Lv Zhibin, Wei Mingxuan, Pei Hongdi, Peng Shiyu, Li Mingxin, Jiang Liangzhen
College of Biomedical Engineering, Sichuan University, Chengdu, 610065, China.
College of Biomedical Engineering, Sichuan University, Chengdu, 610065, China.
Comput Biol Med. 2025 Feb;185:109598. doi: 10.1016/j.compbiomed.2024.109598. Epub 2024 Dec 20.
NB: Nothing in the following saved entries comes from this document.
Points, in no order, along strands that fork and pass close to each other.
In the rows, zero is written as 128.
Two points are linked if the straight distance between their rows is under 107. Some points are linked to none.
pab: [149 122 185 142 106  88 133 149 103 104  73 163  76 103 120 140 203 159
 110 110 152]
vuti: [140 150 139 102  87 154 113 140 107  70 123 153 111 137 135  76 117 107
  84 101 179]
Gekuf: [116  94 153 165 133  98 111 134 137 151 150 126 164 118 101 111  93 139
 139 166  99]
zilo: [ 85 115 132 156 104 170 145 115 156  88 145 121 131 152 170 139  62 130
 131 128 105]
nuli: [156 152 130 147 113 154 185 141 112  65  63 108 144 135 149 118 110 141
  65 110 112]
tiro: [170 123 146 152 128 147 141 102 111 121  93 160 134 137  94  35 143  89
 126 129 172]
nogiv: [154 114 146 122 151  57 129 140  78 133 114 126  86 154 123 149 186 165
 157  88 134]
Mag: [133 149  72 139 114 175 137 131 141  97 159  89 175 149 129 111  49 136
 153 114  87]
makos: [106 155  86 126 144 140 129  74 165 168 119 131 176  89 129 140 169 103
 146 144 143]
Momep: [182 102 133 123 169  96 134 149 110 160 125  74 151 175 102 143 131 142
 136 121  66]
Kem: [145 109 105 165 115 148 122  95 160 174 149 147 213  91  98  66 120 126
 192 144 140]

Thermophilic proteins, mesophiles proteins and psychrophilic proteins have wide industrial applications, as enzymes with different optimal temperatures are often needed for different purposes. Convenient methods are needed to determine the optimal temperatures for proteins; however, laboratory methods for this purpose are time-consuming and laborious, and existing machine learning methods can only perform binary classification of thermophilic and non-thermophilic proteins, or psychrophilic and non-psychrophilic proteins. Here, we developed a deep learning model, PSTP-BERT, based on protein sequences that can directly perform Three classes identification of thermophilic, mesophilic, and psychrophilic proteins. By comparing BERT-bfd with other deep learning models using five-fold cross-validation, we found that BERT-bfd-extracted features achieved the highest accuracy under six classifiers. Furthermore, to improve the model's accuracy, we used SMOTE (synthetic minority oversampling technique) to balance the dataset and light gradient-boosting machine to rank BERT-bfd-extracted features according to their weights. We obtained the best-performing model with five-fold cross-validation accuracy of 89.59 % and independent test accuracy of 85.42 %. The performance of the PSTP-BERT is significantly better than that of existing models in Three classes identification task. In order to compare with previous binary classification models, we used PSTP-BERT to perform binary classification tasks of thermophilic and non-thermophilic protein, and psychrophilic and non-psychrophilic protein on an independent test set. PSTP-BERT achieved the highest accuracy on both binary classification tasks, with an accuracy of 93.33 % for thermophilic protein binary classification and 88.33 % for psychrophilic protein binary classification. The accuracy of the independent test of the model can reach between 89.8 % and 92.9 % after training and optimization of the training set with different sequence similarities, and the prediction accuracy of the new data can exceed 97 %. For the convenience of future researchers to use and reference, we have uploaded source code of PSTP-BERT to GitHub.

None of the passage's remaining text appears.